Nothing
#' Trim the input data and propensity estimate in survey observational data
#'
#' Trim the original data and propensity estimate according to symmetric propensity score trimming rules.
#'
#' @param data an optional data frame containing the variables required by \code{ps.formula}.
#' @param ps.formula an object of class \code{\link{formula}} (or one that can be coerced to that class): a symbolic description of the propensity score model to be fitted. Additional details of model specification are given under "Details". This argument is optional if \code{ps.estimate} is not \code{NULL}.
#' @param ps.estimate an optional matrix or data frame containing estimated (generalized) propensity scores for each observation. Typically, this is an N by J matrix, where N is the number of observations and J is the total number of treatment levels. Preferably, the column name of this matrix should match the name of treatment level, if column name is missing or there is a mismatch, the column names would be assigned according to alphabatic order of the treatment levels. A vector of propensity score estimates is also allowed in \code{ps.estimate}, in which case a binary treatment is implied and the input is regarded as the propensity to receive the last category of treatment by alphabatic order, unless otherwise stated by \code{trtgrp}.
#' @param zname an optional character specifying the name of the treatment variable in \code{data}. Unless \code{ps.formula} is specified, \code{zname} is required.
#' @param svywtname an optional character specifying the name of the survey weight variable in \code{data}.
#' Default is \code{NULL}. Only required if \code{survey.indicator} is \code{TRUE}. If \code{survey.indicator} is \code{TRUE}
#' and \code{svywtname} is not provided, a default survey weight of 1 will be applied to all samples.
#' @param delta trimming threshold for estimated (generalized) propensity scores. Should be no larger than 1 / number of treatment groups. Default is 0, corresponding to no trimming.
#' @param optimal an logical argument indicating if optimal trimming should be used. Default is \code{FALSE}.

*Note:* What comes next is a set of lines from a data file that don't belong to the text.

A small network was trained on invented records. Each row is its activation on one of them, seen along a few directions.
Records have a field called C. Each example row is followed by its value.
Records without C are marked none.
The largest differences between rows may come from other fields.
(in the rows, 500 means zero)
Random noise pushes rows far along 2 fixed directions. That doesn't count. These rows show it; they differ only by the noise:
[468 533 531 550 464 549 522 536 518 511 524 465 503 491 521 524 530 513
 447]
[500 550 499 439 581 515 613 600 643 575 476 734 476 469 536 685 418 399
 732]
[420 518 630 573 334 595 545 602 540 540 602 320 583 478 565 630 676 608
 175]
[488 543 508 494 531 529 565 563 578 540 495 608 484 481 525 595 464 450
 607]

[546 473 416 423 558 453 441 430 455 472 459 587 456 503 454 419 406 464
 594]	none
[528 487 430 548 600 467 438 373 386 436 446 471 433 534 444 279 425 448
 625]	c7
[502 486 478 536 551 490 479 455 465 473 488 491 480 518 465 415 483 463
 557]	c2
[468 478 575 500 472 497 548 553 536 531 525 486 543 487 530 610 561 507
 447]	c3
[475 552 453 585 630 436 555 449 434 503 351 586 435 467 490 421 412 390
 821]	c1
[503 453 562 450 360 572 474 569 562 516 643 396 574 542 535 599 596 595
 196]	c7
[453 503 549 589 428 522 521 527 464 500 511 374 537 483 513 501 602 590
 366]	c4
[515 485 477 523 573 481 480 464 475 472 475 512 468 517 477 424 463 451
 590]	c2
[425 545 517 728 524 500 500 379 299 452 424 257 487 466 488 255 565 513
 478]	c2
[555 487 422 492 523 520 384 440 495 421 518 547 428 572 426 357 397 475
 542]	c6
[547 462 455 413 501 472 456 476 491 489 489 558 495 499 475 504 462 496
 504]	none
[433 523 580 538 490 511 632 586 545 588 500 473 561 445 557 669 596 528
 474]	c5
[510 489 485 484 414 547 470 545 544 491 565 477 511 531 507 530 514 572
 379]	c4
[442 563 533 604 580 491 604 507 487 532 415 523 485 440 516 504 519 427
 671]	c6
[415 510 655 569 310 571 572 594 526 569 603 283 608 468 591 658 699 625
 153]	c3
[427 471 629 521 391 527 554 581 533 549 571 377 586 491 544 649 656 569
 252]	c3
[517 515 458 455 638 467 561 535 591 517 438 732 451 502 481 570 404 363
 780]	c6
[469 483 593 477 484 512 604 588 569 568 539 500 574 474 551 681 585 504
 427]	c7
[425 536 574 594 485 486 608 549 485 550 442 445 536 442 547 579 580 496
 529]	c1
[538 461 493 338 509 470 546 568 608 566 517 682 522 472 513 697 469 468
 550]	none
[508 439 525 440 392 541 461 580 580 496 583 477 555 547 491 600 580 591
 297]	c4
[513 457 466 548 470 508 402 426 421 433 530 381 490 559 451 323 527 562
 373]	c5
[466 492 544 565 350 574 458 520 466 500 594 290 557 519 529 485 620 629
 196]	c5
[463 461 607 431 404 518 573 640 640 565 559 534 566 492 546 746 602 531
 364]	c1

Here are new rows. What is C for each?
[451 464 598 539 395 529 515 541 497 509 561 350 568 507 534 576 635 568
 266]	c3
[493 438 566 415 376 552 506 636 629 535 601 496 580 528 516 698 605 596
 279]	c4
[491 512 445 678 424 510 345 337 287 370 483 233 439 551 438 143 499 573
 379]	c1
[489 444 543 534 338 516 408 449 390 455 575 247 555 509 493 406 644 645
 117]	none
[611 436 356 418 475 510 295 439 510 391 562 550 424 623 409 311 368 535
 468]	c4
[478 557 460 645 651 451 563 398 355 494 368 466 457 451 500 332 447 418
 749]	c7
[501 487 521 422 567 470 583 556 605 565 473 681 500 486 519 649 463 413
 679]	c3
[513 492 497 421 594 460 565 536 584 539 464 686 477 494 509 604 433 398
 722]	c3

#' @param out.estimate an optional matrix or data frame containing estimated potential outcomes
#' for each observation. Typically, this is an N by J matrix, where N is the number of observations
#' and J is the total number of treatment levels. Preferably, the column name of this matrix should
#' match the name of treatment level, if column name is missing or there is a mismatch,
#' the column names would be assigned according to alphabatic order of the treatment levels, with a
#' similar mechanism as in \code{ps.estimate}.
#' @param method a character to specify the method for estimating propensity scores. \code{"glm"} is default, and \code{"gbm"} and \code{"SuperLearner"} are also allowed.
#' @param ps.control a list to specify additional options when \code{method} is set to \code{"gbm"} or \code{"SuperLearner"}.
#'
#' @details A typical form for \code{ps.formula} is \code{treatment ~ terms} where \code{treatment} is the treatment
#' variable (identical to the variable name used to specify \code{zname}) and \code{terms} is a series of terms
#' which specifies a linear predictor for \code{treatment}. \code{ps.formula} specifies a
#' model for estimating the propensity scores, when \code{ps.estimate} is \code{NULL}.
#' \code{"glm"} is the default method for propensity score estimation. Logistic regression will be used for binary outcomes,
#' and multinomial logistic regression will be used for outcomes with more than two categories. The alternative method option of \code{"gbm"} serves as an API to call the \code{gbm()} function from the
#' \code{gbm} package. Additional argument in the \code{gbm()} function can be supplied through the \code{ps.control=list()} argument in \code{SumStat()}. Please refer to the user manual of the \code{"gbm"} package for all the
#' allowed arguments. Currently, models for binary or multinomial treatment will be automatically chosen based on the number of treatment categories.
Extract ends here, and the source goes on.